> The task
The lines of the records that include "Write" should all be copied.

═══ Records provided ═══

Each row was made from one small tree. The marks that hang from a mark follow it in brackets, in alphabetical order. Every link used is in the known rows. Write each row's tree.
Known rows
devif(lefan(noke)): [ -1.1  -3.1 -10.1   3.8  -5.1  25.7 -36.1  -9.8  22.7  18.7  60.8  18.6
 -28.0  21.4  -3.4  29.3 -11.4  28.1  27.3   8.0  11.4   0.5 -19.3 -48.8]
mume(lefan noke): [  1.3 -18.1   2.1  28.5  17.4  10.1 -27.5 -19.2  13.4  22.0  46.1  16.3
 -34.5  11.4  -6.5  20.7   3.7  39.9  13.5 -12.1  39.1  30.8 -27.0 -49.7]
taga(gafavu): [  3.1  20.3 -12.6 -21.3 -15.1  18.3 -54.4  -9.2  30.4  18.6  48.1  10.6
 -10.4  12.8   7.4   2.6   3.8  32.7  26.5  11.1   6.5  13.0 -30.5 -26.7]
faret(taga(gafavu midiz(lefan(noke)))): [ 21.6  39.8  -4.0 -46.9 -29.8   1.3 -46.1 -21.9  17.2  44.4  77.1  15.4
 -69.5  28.1  12.3  -4.5 -10.8  30.4  21.6   8.3  29.2  19.9 -40.5 -15.1]
gafavu(noke(lefan(mume))): [  8.9  -7.5  14.0  17.9 -18.9  -3.4 -24.8 -22.6  30.8 -11.7  69.5 -26.7
 -45.5  39.5   7.4  20.6 -12.0  13.4  31.8  -3.5  23.0   9.6 -18.4 -47.8]
taga(devif): [ 11.4  14.7  -7.2   6.0 -29.0  47.1 -47.6  -0.9  11.3  -4.6  51.8  16.8
  -7.2   0.4   4.1  -6.9  10.8  28.6  36.8   2.8  10.5   1.5 -30.1 -41.6]
faret(taga): [ 20.7  17.2  -0.2   2.0 -16.7  27.7 -41.8  -3.0  15.1  13.4  60.9  25.0
 -17.4  11.2  -2.2 -14.8  -2.7  24.8  17.0  11.4  17.2  16.7 -24.3 -49.4]
midiz(devif taga): [ 27.8  28.9  10.2  -2.7 -33.7  58.9 -45.3  12.6   4.8   5.1  33.3  28.2
 -15.3  16.6  -9.8 -29.2  -3.2   1.4  29.0  15.1  24.1   0.8 -37.7 -33.4]
gafavu(devif noke(lefan)): [  4.8 -11.2 -14.4  24.3 -15.1  25.6 -49.1 -10.2  15.3  -1.9  54.9 -26.3
 -59.6  30.3  -7.6   4.6 -10.9  29.9  43.8 -16.0  -1.9  10.0 -31.2 -59.0]
gafavu(noke): [  8.2  -0.9  -0.8  14.5  -8.8  27.1 -49.7 -14.6  19.4   4.1  43.6   5.3
 -27.4  24.4  -5.0  16.1  -8.1  16.4  27.2  -9.4   0.8   8.8 -35.8 -45.4]
gafavu(noke(devif)): [ 13.6   0.4 -17.5  24.0 -19.4  37.1 -55.2  -0.7  16.1  -2.8  53.4   8.1
 -40.1  30.9  -4.7   0.4  -4.6  13.8  28.6 -18.2  -8.1  10.5 -27.5 -48.5]
taga(faret midiz): [ 13.7  10.4  11.1 -27.0 -19.0  26.0 -31.5   3.6  -1.1  13.7  59.8   7.5
 -13.4  -7.3  -3.3  -6.0  19.3  25.8  32.2  31.4   3.2  22.2 -43.4 -29.3]
taga(devif(lefan(mume noke)) faret gafavu midiz): [ 28.3   9.4   6.6 -48.4 -48.9   2.5 -32.9 -23.8  -8.8   1.3  91.5  -3.4
 -49.4  -1.0  34.9   5.1   7.9  46.1  42.1  39.2  22.7   6.0 -48.2 -17.4]
lefan(mume(noke)): [ 13.2 -21.0   9.7  13.7  -9.4   9.0 -28.9 -23.7  26.0   0.5  61.7  13.9
 -16.4  19.4   3.2  19.3   0.1  20.0  11.9 -10.5  39.9  18.2 -18.4 -45.0]
mume(lefan noke(gafavu)): [  7.8  -2.1 -13.4  31.2   7.2  -9.1 -18.6 -27.7  16.6  16.1  53.1   8.1
 -46.7  14.7 -12.1  20.8 -13.2  41.8  13.2   3.5  30.4  42.9 -33.7 -41.1]
faret(taga(devif gafavu(noke(lefan)) midiz)): [ 38.6  47.6  -5.0 -26.5 -42.6  -7.4 -57.3 -13.4  -4.1   9.5  75.5 -20.6
 -86.3  15.2  24.2 -21.4 -12.9  45.1  50.8  26.7  12.3  22.4 -53.3 -25.8]
noke(devif(lefan)): [  5.8   3.3 -18.2  18.8 -12.9  41.0 -42.0  15.2  13.5  10.3  64.1  19.0
 -28.2   8.3  -1.8   6.5  -4.3  28.7  27.8  10.6   4.8   9.6 -15.1 -49.3]
mume(noke(devif(gafavu))): [ 14.1   2.4 -23.7  15.4 -14.8  25.2 -54.1 -14.2  22.9  22.1  57.1  22.0
 -38.7  14.5  -8.7  -7.1   4.7  46.8  13.2  -0.1   6.9  15.4 -22.9 -44.4]
midiz(taga): [  8.3  27.1   6.9  -6.4 -14.3  37.2 -39.9   2.3  15.2  17.5  45.4  27.9
 -13.7  15.1 -13.0 -12.2   3.7   2.7  27.0  16.3  16.7   6.6 -28.5 -30.6]
taga(faret gafavu(devif) midiz): [ 17.7   9.1 -13.0 -46.2 -32.8  28.9 -57.6  -3.7  -7.2  17.7  62.5  -5.8
 -31.3 -10.6   6.0 -22.1  21.1  45.2  38.3  24.3  -6.5  22.8 -57.4 -24.1]
devif(gafavu): [  6.8  18.7  -7.5  -7.5 -17.9  30.5 -50.7 -15.0  30.8  24.1  51.6  13.7
  -8.0   3.4  -8.1  -2.5   8.3  38.8  17.1  21.8   1.4   4.8 -25.6 -38.7]
devif(gafavu(noke(lefan))): [  5.5  14.0  -2.8  10.8 -13.2   3.4 -46.0 -25.5  30.7  16.0  55.2 -22.2
 -55.5  28.6  -4.3   8.7 -10.8  42.4  32.2  16.6  -1.5   7.7 -29.1 -44.6]
faret(taga(gafavu midiz(devif lefan))): [ 42.9  47.8   7.5 -37.8 -44.7  28.2 -53.3  -0.7   2.3  31.7  58.1  12.5
 -58.5  10.5  17.5 -28.3 -12.3  31.7  22.6  20.1  38.9  21.2 -53.3 -15.4]
mume(lefan): [ -0.2  -2.2   2.4  15.4   3.2  24.8 -29.3  -7.2  17.3  17.8  50.5  11.3
 -16.6   7.9  -6.5   9.7   9.7  29.0  18.0   0.2  24.6  20.7 -21.6 -46.2]
taga(gafavu midiz): [ 12.8  34.9  -9.7 -48.0 -23.9  14.7 -57.3  -1.3  20.6  28.7  56.8   5.6
 -19.1   0.8   6.0   0.6   8.8  25.3  30.5  26.2   5.7  21.5 -39.2 -14.1]

Write each row's tree
[  7.7  -5.8 -35.4  17.1 -20.7  19.9 -31.8 -25.7  14.5   7.8  67.6  -1.7
 -51.0  24.6 -17.9   5.1  -8.2  32.8  23.3  -9.5   6.8  21.8 -30.4 -51.5] : mume(lefan(noke(gafavu(devif))))
[  4.1  22.8 -21.9   9.0 -27.2  20.2 -42.2   1.5  31.6  15.0  69.9  -8.2
 -42.9  21.7  -6.8 -17.3   5.7  42.5  31.6  21.5  -3.0   9.1  -8.3 -44.4] : noke(devif(gafavu) lefan)
[ 34.7  28.1  17.4 -20.5 -41.3  28.5 -43.0  -3.8   6.2   7.2  56.0  15.3
 -32.9  14.2  19.5 -12.3 -14.9  16.4  25.3  36.4  42.6  -1.0 -37.4 -21.6] : midiz(devif(lefan(mume)) taga(gafavu))
[ 20.0 -15.2  -1.3  28.5 -23.2  24.0 -40.5 -10.3  12.8  -9.5  77.1   1.7
 -49.5  26.5  11.5  21.5 -15.7  15.2  22.1  -4.6  14.6   6.1 -19.3 -51.7] : gafavu(noke(devif(lefan(mume))))
[ 34.0  14.2  23.2 -17.7 -52.1  -3.7 -30.4 -32.6  -5.4  -9.2  86.7 -38.5
 -67.0   4.5  19.1 -10.8   9.9  47.4  45.2  41.1  12.3   9.9 -49.5 -28.0] : taga(devif(gafavu(noke(lefan(mume)))) faret midiz)
[  2.0 -17.2 -24.6   6.9 -14.8  43.5 -49.2  -7.8  11.8  12.9  63.4  11.6
 -37.9  15.8  -7.4  16.7  -9.5  34.2  31.4  -6.0   3.7  -1.3 -24.0 -59.7] : gafavu(devif(lefan(noke)))
[ 13.6   3.1   9.9  -2.6 -21.5  15.4 -35.4 -24.0  26.3  16.8  74.9   6.3
 -16.7  -1.0   7.3  18.8  -2.6  40.2  11.4  35.6  23.8   1.7 -16.4 -41.5] : devif(gafavu lefan(mume))
[ 25.9  12.4  20.8 -34.8 -58.2  17.2 -23.8 -40.1   2.0  10.2  91.5  -2.5
 -55.7   6.8  17.9  -7.4  18.2  41.9  29.1  21.3  30.7  -1.2 -44.7 -16.6] : taga(devif(gafavu) faret midiz(lefan(mume noke)))
[  3.7   9.0 -20.8  11.9 -11.2   1.2 -19.8 -27.3  24.4  13.1  64.6   6.0
 -42.3  29.1 -13.3  16.7 -12.4  27.1  19.4   4.9  14.0  24.8 -25.0 -40.6] : mume(lefan(noke(gafavu)))
[  1.9   4.4 -31.1   9.8 -31.0  28.2 -33.3 -25.9  24.6  11.7  67.1   1.0
 -60.1  35.9 -15.2   9.1 -20.5  27.1  26.5 -19.1   8.8  10.9 -33.0 -38.7] : midiz(lefan(noke(gafavu(devif))))
[ 21.4  41.2 -12.7 -44.1 -41.6  26.4 -62.9  -1.0   6.4  13.9  59.4   5.9
 -24.3 -10.6  16.0 -12.4  13.4  34.5  43.5  24.1   7.7  12.8 -46.8 -13.8] : taga(devif gafavu midiz)
[ 19.7  42.5   3.0  -5.0 -30.2  41.1 -49.7  -8.7  -1.5  23.2  57.4  25.2
 -38.6 -10.7   0.6 -15.7  -0.9  43.3  34.1  48.1  17.0  -8.7 -39.2 -29.5] : midiz(taga(devif(gafavu lefan)))
[ 10.8  20.9 -34.0  21.7 -22.8  22.8 -33.8   6.1  16.0   5.3  70.8  11.6
 -40.6  12.0  -7.9   7.8 -21.4  30.8  27.7  26.3  -3.4  20.1 -21.4 -40.3] : noke(devif(lefan) gafavu)
[ 12.1  -2.0 -21.6  22.1  -5.4  22.7 -50.5 -11.2  14.6  28.2  62.8  22.4
 -52.0   6.1  -3.5   9.9  -7.9  60.0  15.4  14.5  12.0  14.9 -22.8 -48.0] : mume(noke(devif(gafavu lefan)))
[ 19.2   2.0 -17.3  -5.4 -46.4  24.2 -43.3 -25.2  35.7   3.6  86.6  12.3
 -29.1  32.8   0.4  -7.7   6.9  21.6  11.9  -0.4   6.3  -4.3  -5.6 -43.3] : lefan(mume noke(devif(gafavu)))
[ 33.5  18.8   6.3 -28.2 -42.7   5.9 -56.4 -23.4  -2.3   0.7  78.1 -11.3
 -58.7  -1.0  33.5  19.0 -10.4  33.9  39.4  25.0  22.5   8.8 -51.2 -19.1] : taga(devif(lefan(mume)) gafavu(noke) midiz)
[ 21.7 -13.2   2.2   2.6 -27.9   2.7 -39.8 -20.9   0.6  -7.7  78.2  -8.6
 -60.0  22.5  29.4   8.3  -8.4  43.4  29.4  14.3   6.6  12.8 -40.2 -33.2] : taga(faret gafavu(noke(devif(lefan(mume)))))
[ 22.5  18.6   4.0 -20.2 -38.1  45.9 -38.5  -1.7  11.8  20.9  53.5  11.4
 -48.3  27.1  -2.3   1.7  -7.0  10.3  28.7  -5.9  30.8   5.0 -40.0 -27.8] : taga(midiz(devif lefan(noke)))
[ 10.0  19.1 -11.8 -39.7 -36.0  13.9 -37.9 -10.6   7.2  27.4  78.7   4.3
 -70.7  28.3  12.0 -10.2   9.8  35.4  34.8   5.3   6.4  18.4 -43.2 -10.3] : taga(faret gafavu midiz(lefan(noke(devif))))
[ 26.4  25.6  11.8   4.5 -24.1  55.5 -41.5  15.2  -3.2  13.2  38.2  27.9
 -28.7   8.4  -4.0 -12.9 -15.0  13.6  29.7  31.7  28.7  -1.2 -37.7 -38.1] : midiz(devif(lefan) taga)
[ 12.0 -22.8  -2.1  11.4 -23.5  39.4 -39.1  -8.0  11.6  -2.3  74.7   1.8
 -20.8   1.1   4.2  13.7  -2.3  27.9  23.3   3.6  24.8   3.5 -18.2 -56.8] : gafavu(devif(lefan(mume)))
[ 25.7   9.3   4.3 -23.9 -43.8 -17.2 -33.3 -13.7   4.8  -5.7  90.1 -38.6
 -77.5  30.8  24.8 -10.6   3.5  30.0  43.8  22.9   4.9  26.2 -40.0 -20.1] : taga(faret gafavu(noke(devif lefan(mume))) midiz)
[  7.9  21.7 -13.5 -36.8 -29.8  32.6 -60.1  -7.3  11.7  34.6  61.1  -3.0
 -51.7   3.7   4.2  -2.6   5.4  33.9  32.3  -1.8  16.4  18.5 -46.4 -16.3] : taga(gafavu(devif) midiz(lefan))
[ 14.9  -8.9 -15.4   4.4 -39.0  28.9 -34.6 -10.9  31.1 -10.0  82.5  14.6
 -23.3  41.5   2.2   0.0   5.6   2.0  19.8 -17.9  14.5   0.4  -3.0 -48.0] : lefan(mume noke(devif))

═══

> The answer
Each row was made from one small tree. The marks that hang from a mark follow it in brackets, in alphabetical order. Every link used is in the known rows. Write each row's tree.
Write each row's tree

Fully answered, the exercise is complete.